Julia Domain

This extension provides a sphinx domain for the Julia language using the name jl. A domain is basically a collection of directives and roles which define markup constructs that then can be rendered to different outputs like html and latex. E.g. the python domain provides the directives py:class, py:exception, py:method, py:classmethod, py:staticmethod, py:attribute, py:module, py:currentmodule, py:decorator and py:decoratormethod. Additionally it provides tools for indexing and cross-referencing these constructs.

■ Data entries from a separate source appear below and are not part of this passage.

Each row below is a small network's average activation on inputs in which a field has the value named, seen along a few directions.
Related values have similar rows: they may be neighbours, one step apart, or belong to one group.
(in the rows, 500 means zero)
Random noise pushes rows far along 4 fixed directions. That doesn't count. These rows show it; they differ only by the noise:
758; 395; 775; 556; 574; 740; 154; 587; 312; 866; 138; 377; 354; 487; 528; 211; 835; 485; 14
273; 454; 485; 598; 584; 704; 381; 428; 327; 604; 607; 561; 833; 798; 614; 510; 529; 384; 885
432; 485; 642; 543; 433; 625; 426; 509; 457; 656; 255; 474; 408; 444; 636; 431; 580; 452; 330
277; 761; 323; 455; 237; 375; 827; 449; 898; 423; 559; 224; 330; 235; 329; 686; 417; 495; 335
365; 549; 337; 480; 375; 503; 730; 524; 808; 406; 623; 513; 582; 498; 390; 591; 413; 446; 884
616; 346; 658; 505; 438; 644; 464; 637; 586; 603; 199; 660; 393; 450; 601; 338; 573; 458; 589


M, 15 values:
m15: 507; 510; 402; 546; 404; 445; 714; 619; 789; 412; 762; 535; 649; 443; 483; 669; 374; 328; 863
m12: 365; 554; 534; 599; 580; 741; 352; 327; 28; 575; 791; 328; 750; 865; 480; 547; 505; 444; 494
m6: 489; 667; 407; 342; 499; 371; 647; 431; 565; 501; 647; 388; 314; 378; 504; 578; 330; 530; 208
m11: 720; 579; 282; 435; 571; 325; 624; 463; 716; 376; 578; 437; 400; 359; 168; 636; 461; 586; 408
m7: 399; 422; 584; 442; 379; 376; 743; 396; 407; 300; 297; 643; 397; 447; 744; 551; 265; 645; 389
m3: 816; 333; 583; 457; 413; 600; 515; 714; 799; 582; 222; 602; 302; 373; 426; 307; 649; 496; 563
m5: 373; 726; 454; 398; 568; 281; 552; 282; 439; 382; 444; 212; 458; 266; 422; 708; 453; 652; 93
m8: 576; 551; 501; 578; 582; 290; 335; 512; 392; 605; 440; 527; 404; 475; 563; 553; 359; 516; 369
m1: 428; 705; 258; 449; 543; 285; 669; 393; 829; 254; 886; 410; 623; 403; 162; 650; 570; 641; 652
m14: 299; 433; 442; 475; 499; 459; 514; 374; 366; 292; 559; 518; 481; 563; 704; 490; 187; 448; 620
m13: 539; 473; 559; 466; 369; 447; 615; 599; 496; 545; 572; 387; 217; 356; 556; 540; 392; 522; 300
m10: 475; 382; 524; 513; 389; 400; 630; 637; 666; 450; 408; 906; 444; 235; 604; 624; 309; 454; 742
m9: 708; 585; 407; 461; 347; 329; 343; 526; 709; 393; 359; 662; 326; 217; 467; 425; 636; 543; 288
m2: 662; 516; 676; 430; 528; 481; 444; 636; 542; 538; 321; 316; 360; 514; 335; 322; 868; 559; 97
m4: 544; 418; 512; 525; 615; 588; 537; 594; 318; 427; 578; 499; 599; 762; 435; 320; 591; 592; 646
A value of M combines one of 5 hidden first parts with one of 3 second parts; all combinations occur once.
Changing only the second part turns m8 into m5. m6 has the same second part as m8; what does that change turn m6 into?
> m7
Changing only the second part turns m4 into m13. m1 has the same second part as m4; what does that change turn m1 into?
> m10

D, 12 values:
d3: 650; 469; 607; 462; 542; 489; 455; 512; 400; 530; 367; 516; 340; 439; 501; 429; 509; 585; 262
d9: 669; 331; 605; 514; 480; 624; 389; 668; 561; 573; 317; 762; 481; 549; 603; 328; 592; 419; 753
d8: 344; 495; 534; 506; 421; 447; 584; 460; 452; 425; 428; 519; 401; 434; 657; 568; 320; 492; 484
d7: 332; 589; 496; 566; 570; 585; 401; 393; 257; 625; 690; 305; 654; 672; 555; 554; 524; 452; 403
d1: 589; 509; 409; 553; 550; 628; 403; 542; 591; 596; 668; 372; 709; 615; 248; 454; 739; 456; 645
d11: 563; 635; 383; 436; 525; 282; 546; 469; 605; 376; 596; 384; 425; 393; 299; 557; 505; 605; 314
d10: 419; 430; 545; 475; 365; 565; 698; 584; 707; 452; 324; 614; 437; 466; 599; 471; 455; 465; 732
d5: 584; 564; 453; 463; 617; 457; 452; 383; 357; 446; 639; 329; 556; 565; 353; 496; 538; 599; 274
d6: 710; 484; 475; 456; 445; 395; 568; 591; 704; 488; 393; 529; 326; 305; 388; 493; 469; 529; 387
d4: 529; 599; 303; 466; 443; 490; 658; 548; 740; 490; 779; 265; 553; 515; 176; 535; 578; 490; 514
d12: 596; 404; 396; 519; 686; 615; 364; 534; 474; 547; 781; 577; 831; 761; 373; 468; 577; 424; 958
d2: 798; 353; 501; 506; 696; 529; 298; 556; 422; 539; 547; 637; 615; 627; 394; 349; 590; 553; 651
D is arranged as a 2 by 6 grid.
Name the neighbours of d6, in listed order.
> d8, d12, d2
Name the neighbours of d1, in listed order.
> d9, d10
A value of D combines one of 2 hidden first parts with one of 6 second parts; all combinations occur once.
Changing only the second part turns d5 into d4. d11 has the same second part as d5; what does that change turn d11 into?
> d9
Changing only the second part turns d12 into d2. d7 has the same second part as d12; what does that change turn d7 into?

Reusing the python implementation is mostly not possible since the underlying model of Python and Julia are too different. E.g. Julia has no notion of methods associated to classes and therefore py:method, py:classmethod, py:staticmethod are all meaningless concepts. On the other hand Julia implements abstract types, type restraints and macros.

Directives

Types

There are two directives type and abstract representing composite types and abstract types respectively. Both of them are rather straight forward to use. E.g.

.. jl:abstract:: Theory

    The general principles or ideas that relate to a particular subject

.. jl:type:: QuantumTheory <: Theory

     A theory based on the idea that energy is made of small separate units of energy.

is rendered as

abstract Theory
The general principles or ideas that relate to a particular subject.
type QuantumTheory<: Theory
A theory based on the idea that energy is made of small separate units of energy.

Modules

Modules are created by using the module directive and can be used to group other objects together. They can also be nested and provide a common namespace which is indicated by indentation and can be seen in the following example

.. jl:module:: linalg

    .. jl:abstract:: Array

        General array type.

    .. jl:module:: sparse

        Sparse linear algebra functionality.

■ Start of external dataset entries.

A small network was shown many inputs. Here are its activations along a few directions, one row for each input.
In each table, some parts of the input vary, and every possible input appears once, in random order.
Descriptions start from the smaller parts, as in this example, which fits no table here: line(6) and (point or line(9) or (values(3) and ring(8))).
Shared parts are said once, and a part with two or three values counts as separate values.
In the rows, 128 means zero.

Other details of the inputs shift rows strongly along three fixed directions, in all tables alike. That doesn't count.

Table:
x1: [161 114 115 127 175 123 151 153 116 172 120 131 165]
x2: [179 153 135 137 145  90 166 108 131 137 108 116  91]
x3: [125 134 154 123 131 111 110 123 129 114 136 120  66]
x4: [100 108  88 134 111 157 114 115 136 138 137 135 192]
x5: [136 153 141 121 135 112 111 124 137  94 121 127  77]
x6: [ 77 130 149 139  57 142 105 102 140  92 134 143 123]
x7: [163 160 145 131 126 100 175 121 124 131 105 112  80]
x8: [143 154 148 113 130 122 131 131 125 103 114 124  85]
x9: [113 126 128 108 122 156  88 155 131  88 154 143  97]
x10: [122 135 142 145  84 102 169  96 118 171  94 120 154]
x11: [103 114 130 111 153 144  75 145 129 108 145 127 118]
x12: [161 106 107 131 191 128 146 137 117 172 128 115 160]
x13: [ 78 125 141 140  71 122 120  88 131 133 121 114 124]
x14: [182 150 155 134 144  76 179 126 111 162 101 115  99]
x15: [141 135 104 153 106 114 173  90 130 169 105 107 179]
x16: [121 110  97 146 113 148 154 116 124 159 132 124 228]
x17: [136 138 139 116 136 135 122 143 130  99 127 138  76]
x18: [113 109 113 138  99 132 143 120 116 175 120 124 205]
x19: [152 138 131 125 167 129 135 144 128 117 129 129 138]
x20: [ 79  98  93 120  89 184  95 136 128 123 153 137 199]
x21: [126 153 147 154  81 104 176  88 131 138 105 116 135]
x22: [129 120 121 109 144 157 101 159 130 100 147 143 108]
x23: [130 110 113 108 175 146  97 174 120 138 140 139 168]
x24: [136 146 144 118 125 124 135 135 131 104 122 130  73]
x25: [105 127 133 122 133 146  98 150 139  85 151 151 106]
x26: [ 92 122 140 140  77 119 124  89 127 138 122 111 129]
x27: [ 85 131 129 136  58 128 104  93 141 100 130 130 118]
x28: [102 141 139 144  66 115 128  81 139 110 109 128 104]
x29: [123 129 134 125 133 139 111 144 132  96 150 143 116]
x30: [150 114 115 123 186 124 137 141 122 156 133 118 137]
x31: [170 123 126 133 177 108 157 126 120 167 119 107 129]
x32: [156 140 125 127 145 111 131 125 130 114 131 127  94]
x33: [114 118 129 115 142 134  99 167 129 122 142 143 118]
x34: [129 111 113 120 171 158 105 165 134 104 154 152 141]
x35: [147 107 115 113 179 138 115 173 122 147 143 142 151]
Description of these inputs: values(5) and (point or ring(6)).
Q: Changing only the values(5) part turns x11 into x5. The same change can be made to x26. Which row results?
A: x27
Q: Change only the values(5) part in x7. List by row number the other rows that result.
A: x13, x15, x21, x33
Q: Which other rows agree with x19 in the values(5) part? List them by row number.
A: x6, x16, x21, x25, x29, x34
Q: Change only the values(5) part in x6. List by row number the other rows that result.
A: x2, x22, x31, x35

        .. jl:type:: SparseMatrix <: Array

            Sparse matrix implementation.

    .. jl:type:: Matrix <: Array

        Dense matrix implementation.

which gives the following output

module linalg
abstract Array
General array type.
module sparse

Sparse linear algebra functionality.

type SparseMatrix<: Array
Sparse matrix implementation.
type Matrix<: Array
Dense matrix implementation.

Functions

Using the directive jl:function allows us to define a function by giving the functions signature as argument. The simple example

.. jl:function:: f(a)

renders as

function f(a)

Additional text in the body of the directive can be used for documentation of the function

.. jl:function:: f(a::Int, b=1)

    Detailed explanation of everything.

and looks like

function f(a, b)
Detailed explanation of everything.

Also more complicated signatures are possible and also most of the roles defined for the python domain can be used allowing for a nice description of the parameters. E.g.

.. jl:function:: myfunc{T}(a::T, b=1; state="Foo", flag::Boolean, kwargs...)

    Solve all the things.

    :param a: Very important parameter
    :type a: T
    :param b: Not so important parameter
    :kwparam state: It's a trap.
    :kwparam flag: Do. Or do not. There is no try.

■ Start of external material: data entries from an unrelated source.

These are the activations of a small neural network, seen along a few directions. Each row is one input.
Each table varies a few parts of the input and shows all the possible inputs, shuffled.
A made-up example of a description, with smaller parts first: values(3) and (point or ring(9) or (ring(5) and line(6))).
Shared parts are said once, and a part with two or three values counts as separate values.

Other details of the inputs vary at random and push rows far along two fixed directions, the same in every table; ignore that.
To show where, the next rows are all for the same input, with only those details redrawn:
[ -7  41  15   3  -7  21 -41   0 -37 -15 -12  -3   3]
[-34 -48 -35 -18  -3 -58 -31   0 -22  -6 -23 -87   6]
[ 10 -10  -8   9  28   7  17  -6   0  11  44  25  -8]

Table:
r1: [ -7  41  15   3  -7  21 -41   0 -37 -15 -12  -3   3]
r2: [-19  55  35   0 -15  -2 -34  -2 -14   6 -24  25  35]
r3: [ 33  -6 -16  17   9  21  39  16  35 -10  22  11 -24]
r4: [ 0  5 -9  4 -8 -7 48  1 27 26 25 40 33]
r5: [ 34  -5  38 -16 -56   1 -53 -23 -41 -33 -45  22 -26]
r6: [-10 -83 -70  -8   5 -46  52   3  19  14  34 -52   2]
r7: [ -2 -16  -1  -6  29  16  10 -17  13  18  48  30  34]
r8: [  0 -10 -19  -8   3  30  36  -9  18   9  45  24  41]
r9: [ 11  -3  17  28  43  -2  32   5  52  10  -5  24 -34]
r10: [-14 -47 -27 -11   6 -61 -35  12   9 -22 -43 -95 -18]
r11: [-18  62  35 -13 -31  26   7  19  11   9 -51   0  11]
r12: [-20  59  53 -11  -5  14 -19   9   8  16 -45  10   2]
r13: [ 16   1   0  28  17  14  58  16  55   6 -10  16 -24]
r14: [ 54 -51  -5  -8 -46   8  34 -15   3 -11  12  56 -30]
Q: The inputs of r4 and r2 match in every part but one. If r13 is changed in the same way as r4 into r2, which row does it become?
A: r9
Q: Describe the family of inputs behind these rows.
A: values(2) and (point or ring(6))

Table:
r15: [ 14   0   0   2 -14  11   8  -2  -3  -5   5  18  -3]
r16: [  7  13  12  10   8   6  12   8  20   1 -12   9 -17]
r17: [-6 16  3  6 16 11  3  2  2  7 12  7  6]
r18: [ -15 -123  -63  -20   22  -88   28   -9   24   17   25  -65    0]
r19: [ 21  -2   9   8  -2   7   3   1   5  -8  -6  15 -26]
r20: [-5 18  0  7 14 13  5  5  3  5 13  5  6]
r21: [ 0 10 10 -1  1 11 10  1 13  6 -1 13  6]
r22: [ 1 14  3  4 -5 11 17  5 12  4 -1 12  6]
r23: [  9   1   5  -1  -6   3   0  -6 -11   2  10  21  -5]
r24: [  9   4  -3   4   4  13  -4  -3 -11  -5  18  11  -3]
r25: [13 -4  7 -4 -8 11  1 -7 -2 -4  5 19 -3]
r26: [-4 15  8  2  4  3  8  2  4 12  5 15  5]
r27: [-5 14  7  5 13  7  1  0  6  7  9 12 10]
r28: [-39  24   3 -21 -48 -21 -92   3 -62 -38 -81 -92  18]
Q: The inputs of r16 and r19 match in every part but one. If r22 is changed in the same way as r16 into r19, which row does it become?
A: r15
Q: Describe the family of inputs behind these rows.
A: values(2) and (point or line(6))
Q: Which other rows does r24 become when the values(2) part takes its other values? List them by row number.
A: r20

Table:
r29: [ -41  -68  -45  -26  -16  -84   -6    7    7    2  -45 -110   14]
r30: [  6   7   0  -2  -4   8 -11   0  -9 -10   2  -5  -1]
r31: [  4   8   0  -4  -6   8  -8   1 -12  -6   1  -4  -5]
r32: [  3   2   1  -1   0   6 -20  -6 -17  -8   6   1   2]
r33: [  6  10  -1   1  -6   4  -8   2 -11  -8   1  -4  -4]
r34: [-7 11  6 -3 -4  4 -5 -1  1  1 -6  1 14]
r35: [  2   8   4   1  -8   8  -3   5   6  -7 -13  -1  -1]
r36: [-13  15   5  -2   4   4  -8   1  -6   5   0  -2  10]
r37: [-12  17   3   2   4   1  -8   1  -5   3   0  -2  12]
r38: [-11  15   4   0   6   5 -10   0  -3   2   0  -3  14]
r39: [  2   4   0   2  -2   2 -18  -4 -19  -7   5   2   0]
r40: [ -23 -105  -58  -17   21  -85   44   -3   37   28   19  -59    8]
r41: [  4  -1   5  -5 -11   3 -15  -6 -12  -6  -1   8   6]
r42: [  6   4   2   4 -12   3  -4   1  -5  -9 -12   3  -6]
r43: [-1  9  1 10  0  6 -5 -1 -8 -7 -7 -4 -4]
r44: [-9 12  7 -4 -6  3 -3 -1 -3  5 -7  2 10]
r45: [  2  -1   5  -7 -12   3 -13  -5 -15  -2  -2   8   2]
r46: [-10  18   3   4   4   2  -4   4  -2   2  -4  -5   9]
r47: [  8   3   3  -1 -16   2  -6  -3 -10  -8  -6   4  -3]
r48: [ 26 -33 -10   8  22   0  43 -10  20  20  57  54  -8]
r49: [  0   8   5   0  -9   7   0   6   2  -3 -14   0  -4]
r50: [-4 17  1  5  1  3 -5  9  1 -2 -6 -4  1]
r51: [  1   7  17  -1   1  -3  -8   1   2   1 -16   2 -13]
r52: [ -2  13   6  -2  -6   6   1   3   5  -1 -11  -4   8]
r53: [-6 14  3  1  1  7 -5  9  1  0 -7 -5 -1]
r54: [ 11 -18  -8  10  39   8  53  -2  31  28  55  41  -5]
r55: [  3   7  17   0   3  -3 -11   0   5  -3 -16   2  -9]
r56: [ 0  7  2  7  2 10 -7 -2 -5 -9 -6 -5 -2]
r57: [-2  7  3  5  0 10 -5 -1 -9 -5 -7 -4 -5]
r58: [  0   2   2  -3  -2   5 -17  -5 -20  -5   5   2  -2]
r59: [-10  16   4   1   6   6  -6   2   0   0  -3  -6  11]
r60: [  9   1   4  -4 -14   6  -8  -5  -8 -10  -5   2   0]
r61: [  1  11   3   4  -9   3  -1   7   3  -5 -14   0  -3]
r62: [ 20 -20 -11  13  38  10  50   2  39  21  55  42  -9]
r63: [ 26 -24   3  14  36  -5  48  -4  37  23  43  49 -24]
r64: [ -5  14   7  -4  -8   6   4   4   2   3 -12  -3   5]
r65: [  6   1   5  -5 -16   6  -5  -4 -11  -6  -6   3  -4]
r66: [  4   2   3  -1 -12   7  -4   0  -6  -7 -12   3  -7]
r67: [  6   2   3   1 -10   7  -6  -1  -3 -11 -11   2  -3]
Q: The inputs of r60 and r65 match in every part but one. If r30 is changed in the same way as r60 into r65, which row does it become?
A: r31
Q: Describe the family of inputs behind these rows.
A: values(3) and (point or (values(2) and line(6)))
Q: List by row number the other rows that have the values(3) part in common with r40.
A: r29, r33, r37, r39, r42, r43, r46, r47, r48, r50, r61, r63
Q: A walk changes only the line(6) part. It starts at r44 and steps to r64. List the rest of the walk in order.
A: r49, r66, r65, r45
Q: Which other rows does r32 become when the values(2) part takes its other values? List them by row number.
A: r41
Q: A walk changes only the line(6) part. It starts at r36 and steps to r54. List the rest of the walk in order.
A: r53, r57, r31, r58

Table:
r68: [  6  31  23   3 -21  21 -38   0 -17 -24 -32  -1   0]
r69: [ -3  -3  -4  -8  -2   0 -15  -6 -13  -5   7  -5  12]
r70: [ -7  36  17   2 -26  11 -35  -4 -33 -14 -27   3   6]
r71: [  7 -24 -13  -6  -5  -9  16  -3   1   4  11   0  -6]
r72: [ 42  37  33  22  31  61  50  -5  29  25  65 121 -12]
r73: [-18 -14 -10  -7   2 -13   6   3  10   5  -5 -23  10]
r74: [ 15   6   3   5   0  14   5   0  -5  -3  10  17 -15]
r75: [ -6 -11 -14   6  16  -7  16   5  12   8   6 -12   4]
r76: [ -3  33  20  -5 -29  17 -34   0 -33 -14 -26  -2   4]
r77: [ -1 -17  -3  -1  15 -14  10   2  16  11   4   0  -7]
r78: [ -9 -11  -8   1  17  -5  13   3  16   7   7  -9   0]
r79: [ -6 -33 -20 -14 -18 -25  -5  -2  -4  -9 -18 -36   1]
r80: [  2  46  30   3  -8  32 -13  -4  -8  -4 -12  24   7]
r81: [ -3  -9 -12  -1   3 -12  19   4  16  12  13  -2   6]
r82: [  0 -13  -1   1  18  -7  14  -4  17   9   8  -3  -4]
r83: [  1 -26 -10  -3   4 -16   4   0  -3   3   7 -14 -11]
r84: [-16 -17 -12  -9  -5 -33   0   5   1   3 -17 -34   7]
r85: [  4  34  15   1 -24  22 -34   2 -23 -25 -31  -5  -6]
r86: [  0 -11  -6   4  16 -14  18   5  13   8   9   0  -6]
r87: [ -4  -9 -13   2   9 -15  14   6  15   8   8 -13  -1]
r88: [  4  29  22  -2 -29  20 -35  -2 -19 -22 -32   2   9]
r89: [  2 -20 -11   7  10 -16   8  -5   0   5  13   3 -10]
r90: [  2 -22 -13  -2  17  -8   0  -5   0   1  24  -4   0]
r91: [ -8 -12 -14   2   7  -6  18   3  11  10   7  -9  11]
Q: Describe the family of inputs behind these rows.
A: values(2) and (point or line(5) or ring(6))
Q: The inputs of r76 and r83 match in every part but the values(2) part. If r69 is changed in the same way as r76 into r83, which row does it become?
A: r90
Q: Which other rows does r77 become when the values(2) part takes its other values? List them by row number.
A: r72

gives the following output

function myfunc{T}(a; b, flag)

Solve all the things.

Parameters:
  • a (T) – Very important parameter
  • b – Not so important parameter
Keyword Parameters:
 
  • state – It’s a trap.
  • flag – Do. Or do not. There is no try.

Roles

Every directive introduced above can be referenced via the roles type, abstract, mod and func.

Using :jl:type:`Matrix` (Matrix) and :jl:abstract:`Array` (Array) creates references to these types .

Targets can be referenced fully qualified :jl:mod:`linalg.sparse` (linalg.sparse) or shortened as :jl:mod:`sparse` (sparse).

Functions are in the simplest case identified just by their name, e.g. :jl:func:`myfunc` (myfunc). In order to distinguish between methods of the same name one can additionally use pattern matching like :jl:func:`f(a)` (f(a)), :jl:func:`f(a,b)` (f(a,b)), :jl:func:`f(a::Int,)` (f(a::Int,)) or :jl:func:`f(,=1)` (f(,=1)).